TSH is produced by the pituitary gland and acts as the body’s primary thyroid regulator. When thyroid hormone levels fall, the pituitary produces more TSH to stimulate the thyroid; when levels are high, TSH falls. This inverse relationship makes TSH uniquely sensitive for detecting thyroid dysfunction.
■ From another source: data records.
Each row has a hidden value. The values are split into ranges, and the grade after each row names the range that its value falls in. Each part has its own value, ranges and names.
[ -17  181  204   16 -185   79  113  -87  454  -35  132   71   56   24
    6   91  113 -151  116 -145  103  135  -15   72  -11  209  133  -72
  -37   87 -188    1   24  197 -129  154  -74  209 -205   89   88   55
 -179   41  108 -230  171  154   79   68 -334 -152 -150 -221  159  260
  204   13   45  116 -305] | (60)
[ -75 -141 -122   20   98 -156  149  318   51 -196   96   54  265 -239
  234   59   90    5  415  301 -148  177   -9   94  316  -14  129 -275
   30  244  -31  109 -260  209 -293  200 -431  166 -218  113  139  267
  189 -141 -203 -395  128  186  385   99 -119  -27  587  367  -12   20
  192  -88 -230  281 -169] | (74)
[ -65  -71    9  -50   19   -7  -24  -69  108  -24  -43  -25   77  -58
   10   69   67  -56  -96   -1   17   37  -40   60   47   -5   49 -150
   26  -36  -38   80 -111  181   11   59  -65   36   87  117  -32   11
  -50  130   11 -177   32  104  -11    9    0   32  -10   93  167  -70
  135   37   25  161 -150] | (81)
[ 171 -172 -126 -218   -5   86 -141   68 -111  -45 -112  206 -111  -95
   19  109   63  131   66   26   36   55  124  -81   37 -221   64   84
  -82 -137 -114   86  122 -242  -71  -50  -34  -74 -144 -206  -12  167
   40  -84   82    1  -18  151  129 -131   85  -94  111 -140   21  -60
   51  -20 -103 -154  -62] | (87)
[-132   13  271  405 -297  369 -156  -44  397 -254   30   70   69 -147
 -279  284 -149 -189  223    3  227 -142   54 -180  -87  184   25  -46
  398  424   40   67 -205  340  416 -154 -343   -5 -340   48  103  165
 -177  -28   64 -368  160  236  -10  -74 -367 -107 -335  408   21  150
  192 -156  156  143 -336] | (81)
[  50 -234   20  -97 -206  292   90   44  180  -35  -17  -79 -119    9
 -122  442 -146    5  -62 -110  105  -79   37   26   90   37   89 -150
 -160  -71   41   50 -114  -25  -31   68   46  -91   39  -12  -36  195
   76  143   42   59   85    8  -96  -64  177 -191 -209  225   98  -50
  -45 -207  -22   57  -29] | (89)
[  47 -149   71  -16   46 -100   68  -25  -98   -1  -35 -214 -111  148
    5   37 -151   32  -76  -89   78 -220   24   84   68 -115  117  -29
   64   15  -71  -55   14  -44  -35  -38   68 -105  353   46  -34   56
 -269  198   28 -238  109  -44   55   18  218 -204 -142   65  173   25
  -75  103   42  -14 -175] | (77)
[ -27  119   -2 -103   91 -305   92 -107  304 -171  -63  -28   47 -221
   54 -270   90   91   72 -100 -239 -106  -49  109    8   25  182  -49
  169  -35  -78  -15   78  269 -453  -41    1  -68   28   62  195  277
  -97   95   19  -87  132  199  207   79  -36  275  172 -322  102   45
  166  147 -102  -79 -350] | (89)
[-107  101   78  -24 -255  142 -312  -38   90  -61 -154  118 -149   34
 -191 -156  -42  -25   16 -142   95 -115  116   73 -156   50  -84  130
    5  102    2   24    8  114  262   56 -157  121 -155  -13   77  250
 -315 -137   48   42  127  106    2 -247 -585   15 -287 -181  -16   38
   83   40  332  108 -144] | (57)
[-126 -227 -155  -73  101  114 -155 -206   97  -41   14 -167   54  -14
  104  -82  117   55  -47  -23  356  144  -69   81   84 -147  -17  154
 -120 -260 -144  117   51   -5  199  -24  181    8  -69 -273 -147  -92
  157  133  -21   91   19  214  -80  -62  -99 -185   11    3  130   24
   60 -296  -88 -201 -208] | (77)
[ -35  -62  129  112 -162  -26  215 -286  286 -208 -151 -165   -5  -38
   12  180 -203  136  -74   91   33  -55  -77 -209 -216  125   81 -108
  277  119    9   99 -363    3  -55    4    2 -153  -86   -7  270   83
 -122  101  175  166  -49   17 -223  -89  140   64 -108  231  106  247
 -296  157  -76 -131  -76] | (57)
[  69 -171  -38 -176 -245   46   14   84  -15 -267  227  215  -57  168
  152  -38    1  231   34   71   34  -68   86 -131  157 -107   27  -20
  183  144   77  -53 -150    5  -19 -119 -198   11   -9  -43   85 -140
  111  -52 -202 -186  109   50  -36 -192  -66   71  257  313  -97  -68
 -158  -47  -72 -105   -6] | (76)
[ -32   76  -36  149   27    9   27   11   97  175  148  239  140  -44
  179 -311  363  -90   28  142  147  181   11  127  142  -29  187   -5
  -78  -72 -105  107  326  267 -159   86  -87  402   57  -49   53 -309
 -106   29 -163 -360 -127  117  307  114 -129  -63  199 -175  205  -57
  161  221   98  161 -334] | (60)
[ -85  -96   73  -39  -15  -85  183   40  120  -68 -186   75 -103  -94
   80  510 -151 -183  174  -53    6 -289   13   98  124  -37 -160   44
 -299  -50  196 -129   68   38 -102   98   84  166 -155  -42 -125  355
  167 -154   22  332   87  -10  100   -6  121   52   68  -62  -48  -34
 -109 -189  -95  -27 -170] | (79)
[ -15   43  135   65   94 -226  187 -414  405   92   45 -210  119  336
  170 -219 -233   12 -109  -73  117   62 -283  263 -573  394   87  -63
 -229  177  -17  -30 -145  208  -40   59  153  118  141   52  140   -6
 -179  103  -19  116   81  213 -111   20  -34   82 -193  -69  148  274
  247   89   28   86 -140] | (87)
[  96  -67  -88  -70  -23  -82  -51  -27  130  -84  -53  -76   73 -127
  -99  -84  136  164  -87 -100  -39  132  -14   13  -21   56  101   24
   30 -191  -92   64  -11  106  -92 -132   75 -135   74  -48   75  105
   12   46    9  112  -33  145   13   10  -23   78  -45    0   30  -51
   24  116 -168 -144 -104] | (57)
[   3 -106 -138  -76   -5 -237   77  100  -15  -18    4   49   -2  -42
  269 -195 -111  106   64  -24 -258  -65  -19  445 -104   40   40  -17
 -196  124  176  -42   40  187 -249  105  -67  116  205  -30  -38  113
  132  -69 -165   77    0   44  129  -30 -133  160  323 -196 -105  -16
  270  -87  -98   35  -46] | (76)
[ 109 -137   60  -96  -19  251  116   67   32   94   -2   86 -209  -78
  -48  126 -234    5 -152  -81 -121 -151  127   88   71   86  223   31
 -184  -82   21   54  173   10 -241  -70   32    1  214 -114  -20  191
   65   92  -93  -88   38   55  -15   16  392    2   37  -14   27 -163
  117 -165  -10  -62  -75] | (86)
[  64    9  326  444 -239  338  -74 -139  167   90 -186 -170  -88  238
 -132  121 -409  -20  -83 -227  244 -125 -141  172 -757  397   22  197
 -337  369  226   80 -168  133  248  -16  135  103  203   72  147  196
 -280 -131 -134  363   26  125 -185 -388 -217  -74 -559  228  -52  241
   20  -46  302  139   29] | (87)
[  21  -44   58   26   35 -143  178 -201  223 -152  -54  -81   47   16
   54  132  -85   84  -67  -92   33 -139 -199   23 -192  216   46  -53
   -6   25    8  -23 -183   67  -55   63 -108  -42   92   22   54  136
  -56  122  139   -7   65   -2  -67   83   83   37 -167  108  230   84
   23  144 -107   56 -189] | (79)
[  61   18   90 -186  211 -125  -57  -74 -159  -63   69   22  164  133
   82  -78  132    4 -153  -18 -288  221  206   63  150  190 -111  211
 -185   -4  224 -179  112  254  122 -104   96  173    5 -176  255  -37
  298  -39 -302  116  115   30 -234  -79 -123  176  314 -159 -189 -244
  -85   79 -188 -184 -101] | (57)
[-150  -15 -244   62   98   25 -310  101 -166 -106 -396  185 -105    5
  135  372 -202   40   -7 -202  -31 -306  173  224    5 -232 -136  -93
 -259  223  364  -98 -118   72 -108  248  112   85 -226   69 -140  100
  -69  -78   16  166  223  102   63 -436 -332   95  131   91   32   80
 -138  -93  -49  309 -262] | (77)
[  85   52  118 -193  -35  -31  -63 -127 -200 -205  192  274  -68  176
  311 -377  -93  205   67  398  -74  -51  167  -74  -42    2 -183  238
   97  250  268 -157  195  -59  268 -175 -274  166  -12 -492  442   -6
  205 -141 -286 -128  115  100  -75 -144  -57   53  487 -279 -165 -118
   -7  -29  -18 -314  -82] | (79)
[-250  -64   28   79 -328  428   26   40  228 -138  -90  -36  -65 -159
 -251  262 -148 -174  154 -211  163 -121  -79  112 -261  344  -70 -106
 -130   83   48  126   34   36  143  -68  -55   36   34 -120   -3  231
   19  -47   -2   80  -13  129   51  -17 -133 -177 -417  215   64  140
   76 -147  -40   72 -229] | (86)
[-120 -217 -278   67   99 -215  -14  -86  -76 -327  -11  -23  151   12
  236  125  150   29    0   68   15   31  -48  119  141   69 -131   42
   52   39  257  -62  -90  131  165  141  -57 -114  -17  -66  -61   -2
  211  -51  -35  -63 -120  -22   72   50  -97   60  130   35   75  -37
   21   17 -147  -65 -282] | (70)
[  65  217  135   77  126 -173   52 -165   72   -7  -27   -5   -5   75
  151 -161  115   -1 -206   48   12  107  -94   94 -202  248 -222  290
   -9 -178   36  -88   96   24  230    0   -8  106  262 -130  132  -67
   33   40 -148   26  -70  110   -2  194 -130  -71   17 -416  122    3
   87   96  -48 -172 -201] | (76)
[ 279 -446  -71 -204  -47  -78   79  162   17 -146   30  164   32   62
   17  204   10  -18  100  -65   92  -87  -61   47 -171    9  111   20
   37  -37  -78  -59   13 -244  210  -78 -339   52  101 -167 -122 -133
  101  -23  127 -214 -130  -56  -51  104   39 -308  -92  167  -82 -350
  119  153 -157   60  122] | (70)
[ -84  -18   93  -65 -133  212 -137  -82   32  -72 -122 -214   74 -154
 -167   20   31   94   21 -154   41   45  -72   26 -133  -33   60 -131
  -19  -17  -38  134  -27  152 -107 -191  228 -226  117   80  210   69
 -204  108  -97  181  126  227  -52 -296   91   90 -190   81   79   38
 -132   -5   56  -69  -74] | (70)
[  36 -202  -89   23   15    9  -59 -152   49  -19  -47  -95   -4  143
   -8  238   35   45    4   34  124   65  -59   19  -89   36  -75  -18
  -65  -54   46   22  -77  -69  199  104   13 -136 -113 -112    7  115
   15  106  112   54  -34   51   49  -23  -33 -203 -265  -36  221   81
   36   -8  -24   15 -229] | (81)
[-203 -232 -288  -68   70   33 -416 -225  -70  -24  118  -33   -2  157
   73 -274  -87  179   57   89  344 -453   76   85  139 -412  -17 -222
  307  226  -47   29   24  184  377 -119 -193 -274   22  -25 -118  -52
 -382  295   66 -509  220  232  146 -192 -151  -30 -130  142  406   -7
  338  -79  340  158 -422] | (86)
[ 147  -15    7  -55 -188 -383 -187  -58   30 -268   77   43  100  223
  131 -209  280  -16   23  106   71  195  -61   82  -71  -83  -43  148
   19   27   54    9   27  -85  158   32 -145   94  -67  -34   20   71
 -133 -307  170  108  -85  -78    8 -115 -412   18 -160 -249 -127  -24
   86  233  171   88    5] | (87)
[ 144 -246  109 -240  -10   43 -114 -242  300  105  119  -15   97  265
 -142   20 -147  184 -154  -43  132 -106 -105   43 -187   10   35 -235
   57   50  -21 -144 -338  300  391   -9 -211   18  -56   44   78 -166
  -85  461   38 -150  318  104 -362  -79 -141  -67 -227  301  209 -277
  141   27   95  277   47] | (57)
[ 147 -135  -47  -21   98 -182   91 -164  167   65   49  174   72  148
   70  108  127  104   35  168  169   89  -77  -82 -218  119 -123   15
  -39 -134  -20 -141   47  -43  290  -50 -155   89  -44 -340  112 -130
  218  128    4  -76  -78  131  113  246   16 -263  -13  -86  185  -76
  114  148 -258 -160 -231] | (89)
[-129   80  -60   59 -135  -67   26   18  260 -114  -53  188  131 -185
  -12  117  194   11   95 -145   51   40  -17    5 -115  106  111 -226
  -46    9 -102   72   43   87 -239  -83 -169  133  -38 -134   58 -145
   12  -43   94  -73   11  140  114   20 -191  -26  -46  107   86   94
   75  124 -231   46 -273] | (89)
[  12 -161   81 -155   -8    0   79   24  108 -151  -55   71  -77 -122
  -15   44   49 -207   48  157   -8  204  206    5  295  -91  211  139
   22 -162 -116   -7  188  -63  -62  128   10  117 -187 -251  115  174
   62  -26   48 -185    3  -12   36  160   93 -291  196 -339 -142 -184
  -35  -70   45 -220  -95] | (70)
[ 241  -24  183  -32   99 -263  194  286 -113 -315   74  207   -3   85
  477  276  -46  -89   85   34 -276 -324  163  204  370 -193   31  218
 -161  210  455 -258  140   20 -365   92 -112  245   35   51  110  -11
  184 -259 -269   71  200 -190  -82 -211   74  151  568 -161 -340 -361
 -235 -131   37  107   64] | (70)
[  50 -112  -36 -138 -247  192 -212   34  -82 -172  -71  197 -150  147
  204  192   55  -55  -21 -413 -175 -268  -41  178 -262   76  -76   37
  210  276  251   -6  -52  104   20  136  -89 -132   94  456 -148 -139
 -241 -108  -40 -253  -97  195    6 -520 -396  354 -188 -278   37  -15
  230   31  266  243 -162] | (77)
[-146 -171   50  356 -219  181 -251 -155 -132 -148   12 -103 -245  421
  345   67 -328   -3  225 -107  275 -456  -63  225 -356 -135 -151  224
   79  556  364   19   31 -117  223   -3   22 -104  -43  -25  -94 -108
 -307 -198  -88   31   43  147   54 -648 -366  -19 -309  -83  -16  394
   33 -410  408   56 -307] | (87)
[  32 -152   30 -196  137   91  -18  -97  142  -54  -30 -207  150  -44
  -56  112   71   29  -89 -174  101   37  -50   84  116  -82   57  -18
 -120 -199  -88  -11  -62  133   28  -15  184   16   -6   -8   32  -57
   37  294  -11  134  204   61 -252  -66    0 -126  -27  124  127 -158
 -162  -16 -116   42  -64] | (60)
[ 135   37   13    7 -149  -29 -138  -21  250   88  -59   30  -40 -117
  -54  -81   -4  101 -107   -5   89   -7   54  127  -26 -148   81   54
  -58 -181 -111  108   65   34  -21  -69  -12   11  -64  -96  -29   43
 -179   -7  146  296   10   89  -98  -76 -166   10 -122 -181   -9  -58
  104  -70  138   18   57] | (81)
[ 170 -331 -305 -226   85 -131 -162 -106  318  161 -111  382  108  -64
 -170  215   48  344  -96  257  262  122  -34 -152 -137 -168   24 -390
   54 -301 -188 -136 -308   79  374   66 -355  -33 -303 -307   10 -247
  139  420  216 -202   92  229   -6  257  -12 -323   33  276  286 -389
  160  121 -258   73   -6] | (60)
[ 278  -49  175 -292 -287 -158   10   51  490 -236   30 -126   27  -56
  -44  383  -16  -16   63 -272 -118 -244  -22  178  150 -199  164 -205
  161  -11 -118  -17 -212  -39 -197  141 -239 -186 -299  290  -38  171
 -358  105  519  200  287 -136 -353 -177 -305   -9 -371 -216   11 -109
   58  -50  230  390  184] | (70)
[ 183  -98  165  -67 -113  -94  131   68  -13 -413  -37 -100    2 -115
  132  379  -79  -16  176 -212 -141 -188 -221  221  -10  -85  -12  101
  -32   73  137  -40  -53 -197 -223   51  -77 -148  -57   78 -115  170
  -74  -72  255  261  140 -230 -148 -132   80    5 -156 -118  -23   57
 -142  -82  -81  117   58] | (77)
[ 197  -70  162   62   25  -46  211 -140  207   54   62 -259  116  110
   99  -20  -93   58  -75  -60  192   52 -205  255 -206  127   96  109
 -299  -39  -56   -4  -56   86   23   89  144  100  232   14   45   69
  -92  148    0  237   64  -57 -155   72   65 -209 -137   -7  135   77
   13   65   14   36   62] | (60)
[ 184  110  156    0  111 -289  -18  -93  181  -88   23  200  155  -26
   14   69  201   74   11  118  123  -92   73 -108  129 -107  -32  130
  -31 -136   -7 -221  155  130  131 -124 -154   77 -129 -207  251  -51
  -65   21   19   84  195  -10  -47  111  -38  -82   58 -206   35 -306
 -121  188   57 -137 -107] | (60)
[  68 -123  119  -99  -66   26  -22  -30   30  114   23   -7   -8   70
   26  -39   52 -119   39   66   92  115  108  192   22 -141  184  -28
 -139  -17  -90    1  238   26   -1   75   54   95   77 -121  116  -52
 -184   94   -1 -149   40   19   37  -24   37 -307  -42 -353   22 -119
  112   15  237  -16  -41] | (57)
[-182 -111 -105 -244  -81  260   59  -37   87 -416  -47 -204   29 -197
   26  214  -65 -205   73 -139   75   33  104  176  223  136    7   64
 -292  -24  116   75  212  -48  -62   19  311  -84  -24 -209   27  488
  239 -148   34  215   58   58  -91  -34  128  -78   42 -123  -97   65
   10 -251 -149 -220 -178] | (79)
[ -59  -13  -49   23  -79 -303  -93  -83  -49  -51    4 -351   44   44
   46 -415   30   61  -38  130   67  188  -67  319   17  -53   -1   74
 -179  -54  -28  122   37   73   43   46  104   -2  282  -79  -16  396
 -132 -105   34  204  -19  -42  120   47 -148  -47  -86 -174   10  167
  184   18  112  -40  -62] | (87)
[  16 -145  -68   93 -237  -83   -5   -1   69  -74  -99 -115  -27    6
  -61  -62  -51    8   35 -133  173   74 -149  300 -288   55   71   42
 -176  -15  -64   88    5  -71   44   73   37   25  166  -76 -172  129
 -179  -83  195  188 -124  -92   75   35 -174 -217 -344  -35   20  186
  100   98    9   33   -4] | (87)
[  41  -84   17  -53   30 -190   19  -19  113 -100  -59  -37   12 -103
  -51  -41   54   44   31   10   50  -17  -15    8    2  -56  105   19
   32 -152 -148   15   82  -61  -57 -126  -98  -27   86 -202   57  111
  -31   33   90  -35   41   53   70  124   66 -140  -43  -50   33  -91
   39   56  -96 -123 -133] | (87)
[  64 -100  138  -96 -287  264  188  154   80 -193 -192  -71 -151 -163
 -162  300 -190  -38   83   38 -264   88   93 -128  -17  196  102  -88
  148   99   53  146 -238  -98 -200  127  -41  -38 -139  100  286  450
  -21  -83   39   62  -59   15  -13 -123   71  -26   -8  130  -95  113
 -272  107 -105   43   12] | (74)
[   9  -72    2    3   79 -136  -29 -123  126   13  -72  -37  -92  113
  -66   87   39  -66 -151  -55  143  -47  -68   95   -4   37   -5   79
  -80 -237  -86  -51   37  -27  135  119  -21  -36   90  -45 -116  115
 -144  137  124  -80   36  -14   74  183   -6 -215 -316 -195  233  -84
  102   29  138   36 -229] | (86)
[ 178 -108  184   57 -149   17  308 -112  279    9   74 -206   22  280
   44  -81 -348  -14    1   40   -9    0 -198  209 -436  340  168  -96
  -58  305   65   41 -243  119  -72  118   66   38  154  269  213  210
 -273   44  -61   66  -27   29  -52  -18  116    3 -195  141   49  193
   44  225  147  241   90] | (76)
[ -25  -97    9  278  -51    0   94 -130   72   43  -40   26  -30   38
   74   40   -2   -2  -30  -28  180  -73 -149  123 -132   66    1  156
  -57  -18   41   35   -2  165   51   94   62   24   80   82 -128  -43
 -162   18  -44   67 -146  -18  137   34   26   20 -171  -18  194  116
   -7   69  146  -26 -196] | (76)
[ -41 -105 -176    2    3 -108  -93 -167  -19  -37   86 -136   93  292
  187 -139   30   81 -121  -32  354   42  -21  214  -53  -87  -30   24
 -258   11    1    5   46   -5  168    0  219   25  198 -103 -108 -134
 -100   15  -18  121   10   21  -41  -82 -112 -168 -100   59  125  139
   22   44   43  -36 -113] | (76)
[  78  -25   60  -59  -57 -168  216   22  -27 -112  255 -136   45   39
  401 -228  302   73  -36   77  114  242  -29  103  362 -153   59  334
 -201 -270 -102   97  198 -102 -257  -10  141  267  223 -198  -50 -117
  247 -139 -174  205  -77 -105  -30   10   -4  -79  367 -162  -87   72
 -177 -137 -148 -306  -22] | (60)
[ -99 -120  -16   53  136 -296    5 -100   92   37  -94 -123  147   41
   92  170  113 -149   35  173   -6  186  -16   86  148   -4  -94  -45
 -110  -48   66  -22 -145  261  113  216   55  130 -146  102  -33  220
   73  -39   -3   48  -18   82  130   71 -128   21   84  -38   58    1
   83   14   -7   86 -226] | (60)
[  18 -140   13  -16  -72   97  -40 -122  121 -121 -100 -128  -30    7
  -14  -68  -70   13  -66  -74  157   39 -120  137 -173  -21   76  105
  -10  -39  -73  104 -117    2   77  102  103  -44   28   54  -34  109
 -175   81   65   93   -4   41  -85  -87  -85 -109 -171  -26   91   72
   -9   18  133   23  -17] | (76)
[ -31 -123   56  -82  236 -236   20 -214  217  -97   55   92   -7  476
  465  155  -65  -25   79  180   93 -231   48 -138   71  -88 -195  112
  106  195  252 -216 -224  116  121  136  -27  171 -398  104  198 -101
  112  -77 -298  -31  195  325  -41 -330 -234  211  373  -18  -52  -86
 -141 -201  134   35 -261] | (70)
[ 139  -55   38   27  -62  -22   47   20  -16 -118   29  -94  -95  160
  147  -79   12   82 -169  -48   92  -38   42   77  103  -70  130  197
 -125  -55   58   50   44  -96 -150   41  101   86  232  -37   26   62
  -48  -45  -70   87    5  -94  -63 -132    8  -78   14   10   -6   -3
 -169   35   64  -18  -37] | (87)
[   2 -198   52   82 -240  -43   46  -98   30  156  129  168 -193  179
    7   20 -128  134   42   77  179  -87  -55  -45  -61 -156  184 -167
  130   55 -146   10   20    3 -119 -130 -102  -87   87  -52 -146 -231
 -284   97   54 -327    4   84  230   -9  287  -43 -181  111  168  134
   85  -64  109 -103 -168] | (87)
[  69 -252 -200   22   79   56 -290   -1  -68  -65    1   58  122  -63
   62 -159   13  227  -11 -102  -37 -171  -52  172 -106  -12  -32  114
   90   95  232  -24  -40  417  192 -181  -31 -213   75  122  -15  -61
   15   11 -309   11   -2  303   16 -289 -138  398  107  127  -37 -302
  211  -87   85   -7  -86] | (77)
[  36   59  117  142   15 -314  113 -209  130 -168  -17  -29   35  184
   94 -110  112   24  -65   13   -9  135 -149   59 -226  184   17  161
   20  -17   74 -120   -3   75  -55   60   88    1   87  -38  197  -36
 -105    1  -49   49  -25  -23   75   86  -53  -33 -121 -272   56   93
 -122  238   25 -156 -218] | (76)
[ 102  -80  176 -257 -125  109  187   11  283 -261 -138   21 -175 -146
 -184  210  -47  -37 -172  -79 -174   98   48 -163  108  146  291  -59
  168 -178 -139   37 -194  -79 -271  176 -110  -26  -14   22  186  318
   19  169  155 -267  107  -16 -121  118  168 -136  -29  -27   37 -135
 -113   78  -84  -20  -53] | (70)
[ 104  -56   -5  -46 -144   -7   81   22   71 -134   10  121   20  -63
   56  150  148   65  -80 -226  -63   -3  -41  143   18   62   45   26
   31  -62   50  -84   -7  153  -81   90  -25  -17  114   96  -64 -171
  -22  110   23  -63  -24  -73  -42   12  -94   17  -34 -128   96  -57
  -23  135  -83  -20  -91] | (70)
[ -50  -42   39   53   94  -40  -57  -75   43   21 -179 -255  -47  -57
 -197 -154 -104  141   14  -35   52 -118   20  -11 -169   78   32   44
   37  -65 -109   39   13   22   72 -176    4 -127  202 -196  259  298
 -132  134  -77   38  102  172  105   14   -1 -165 -168   44  116   23
  -36   76  -42 -163 -245] | (87)
[  19  -71  -68  140   -4 -172  190  -51  247   22 -104  -89  141 -212
  -10  -33  -95  161  139  116 -127  105 -175   33 -295  256  102 -191
   39   79  -29  121 -203  243 -222  -58  -38  -54   15   42  165  301
   42  -12  -22   83 -119  268  250  120  121  198   86  215   93  209
  168  173 -312  -20 -186] | (79)
[ -64    7  221  191  172 -321   98  -95  -53   54  -54 -343   67   68
  -70 -112 -240  -41  119   68   -2 -185  -87  237   52  -34  -24  -16
   73  187  -45 -127 -127  337   85   22   31 -132  190  283   62  326
 -488  155  -77 -111  253  -33  205  163  127  -20 -113    7  189  134
   21  125  238   74 -185] | (87)
[-193   10  -30   23 -410  251  133   28  391  -66  -25 -274    5 -262
  -28 -113  -42  -76   58  -87   32   37    8  246   -5  117   76  -78
    9  -70  -53  318   46   64 -195  -18  128   93  -37  -59   92   65
  -64  -72   43  483 -176   60 -157 -132 -267   43 -112  -19  -97  205
 -107 -141   23   40    7] | (89)
[ 153  -70  120 -301  -79 -171   52   99   -1 -391    1    3   36 -176
   46  218  177  -54   42  122 -210  285  234  -37  435 -179  137   99
    9 -150  -63  -21   57 -200 -182   72  -75  -97 -205 -219  203  252
  139 -129  159   71  121 -175 -166   35   61 -197  240 -366 -245 -186
 -155  -79  -53 -269  117] | (89)
[ -52 -184    0  156 -105 -138   10 -116  237   -7  -10   25    6  212
  130  153  120  -82  116  106  194  -11  -20   32  -31  -76  -33   36
  -54    6  174  -63   21  131   76  111   81  154 -195  -76   59  -64
   57  -56  -70  145  -73   77  125 -125 -200  -83  -78  -81  -14  -15
  -98  -45  123   -9 -245] | (87)
[ 101 -266   76  -15  175 -180  110  -83  173 -210    5 -164   78  129
  -23  258    0  -81  116  -82  -81  -88 -213   53 -120  174  111   -4
  -25   19   45  -42 -110  -38  -54   68 -161 -109  -69   12   65  272
   37   95  107  -88  108  -24   34   68   86 -128 -299   59  134 -114
   75   42  -29  186 -234] | (86)
[ -23  -88 -194   15 -103  -30 -149   43  -54 -261 -121    0  138 -183
  121  132  197   58   16 -187   33  190  -56  242  -46  -25  -60  129
 -181  -73   33  122  -42  -50    3   95   13  -79  -95  -62 -154  -50
   45 -195  115  356 -105  -38 -102 -172 -332    6  -42 -107  -61   73
    2  -66  -84  -41   31] | (89)
[ -17   65   58   99   96  134   45   22  199  328 -273  187  -70 -199
 -179  109 -223   89   13  -40  -75 -209   85   21 -277  249   23  -88
 -206   -9  -12   -2    0  237  -49   -9 -168  207  -46 -128  226  209
  -40   99 -123   81   86  256  122   27  -35   32   20   74  144  -83
   90   84  -84   97 -207] | (79)
[-175 -182 -266 -174  133 -157 -206   23 -197 -295  -67   12  115  -44
  217  -55   39   43  -14   76 -107 -128  101  119  257 -108 -127  -39
   69  131  279  -50  -96  275  108   29  -45 -110   63  117   10  151
  106 -124 -230 -118   62  165   52 -205 -109  342  382  100  -79 -248
   73  -63   36   19 -161] | (60)
[ 123 -158  -47  -76 -222  124   11   41   99  -53  -51   84  -41 -109
  -49  249   58  185   70 -122 -109   -1 -105   77 -135   39   19 -158
   54   12   57   25 -179  111  -76  133 -138 -149  -17  113   15  112
   17  164   62  -49    2   65  100  -91  -85   -1 -124  -14  200   41
  107   38  -98   93 -109] | (87)
[   7  -40  -63  308  -45  -81   32  -99   89  122   -6   41  -51  105
  116 -185   11   96  -37    3  198    4  -73  223 -170  118   38  203
 -100  -14   32  -32   87  191   75  141   36   96  117  -70  -32  -83
 -164   15 -107   -2 -127   42  217   75 -183 -104  -96 -191  148  132
   85   69  128  -91 -243] | (79)
[ -70   -6  -25  -67   62 -245 -255 -164    1 -125 -109  -94   52  159
   39 -121   97  -65 -181   40  114   59   54   53   53  -95  -92   34
   58   -3   44  -47  -98  167  291   78   60   33   88  100  -26  139
 -150  -11   39 -131   67  114  -15  -72 -271   30  -48  -87   56  -51
  117  136  149   63 -194] | (70)
[  59   34  -22  -51 -332  224  247  126  266 -259 -134  196   96 -433
 -130  379  124  192  113 -101 -146   73   -5 -224  -58   93   56 -251
  188  -47  -47  131 -218   -1 -337  -76  -93   -4 -221  -27  235  -60
  148   76  125  237  -83    6  -74  -31    0   39  100  336   78  153
 -410  303 -501  -42  -44] | (76)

A raised TSH indicates the pituitary is working hard to compensate for an underactive thyroid — pointing to hypothyroidism or early Hashimoto’s thyroiditis. A suppressed TSH suggests the thyroid is overactive and the pituitary has backed off — consistent with hyperthyroidism.
Standard reference ranges are approximately 0.4–4.0 mIU/L in most laboratories, though labs vary. The interpretation is more nuanced than a binary normal/abnormal: a TSH of 3.8 mIU/L may be clinically relevant in a woman with persistent fatigue and elevated TPO antibodies, while a TSH of 4.2 mIU/L may be appropriate in an elderly person without symptoms.
Pregnancy significantly alters TSH targets: trimester-specific ranges are lower (first trimester upper limit often 2.5 mIU/L in guidelines), because adequate thyroid hormone is critical for foetal brain development during the first 12 weeks. All women with known thyroid disease — or Hashimoto’s thyroiditis — should have TSH checked early in pregnancy and monitored throughout.
TSH is a lab value; treatment decisions are made on the full clinical picture with your clinician.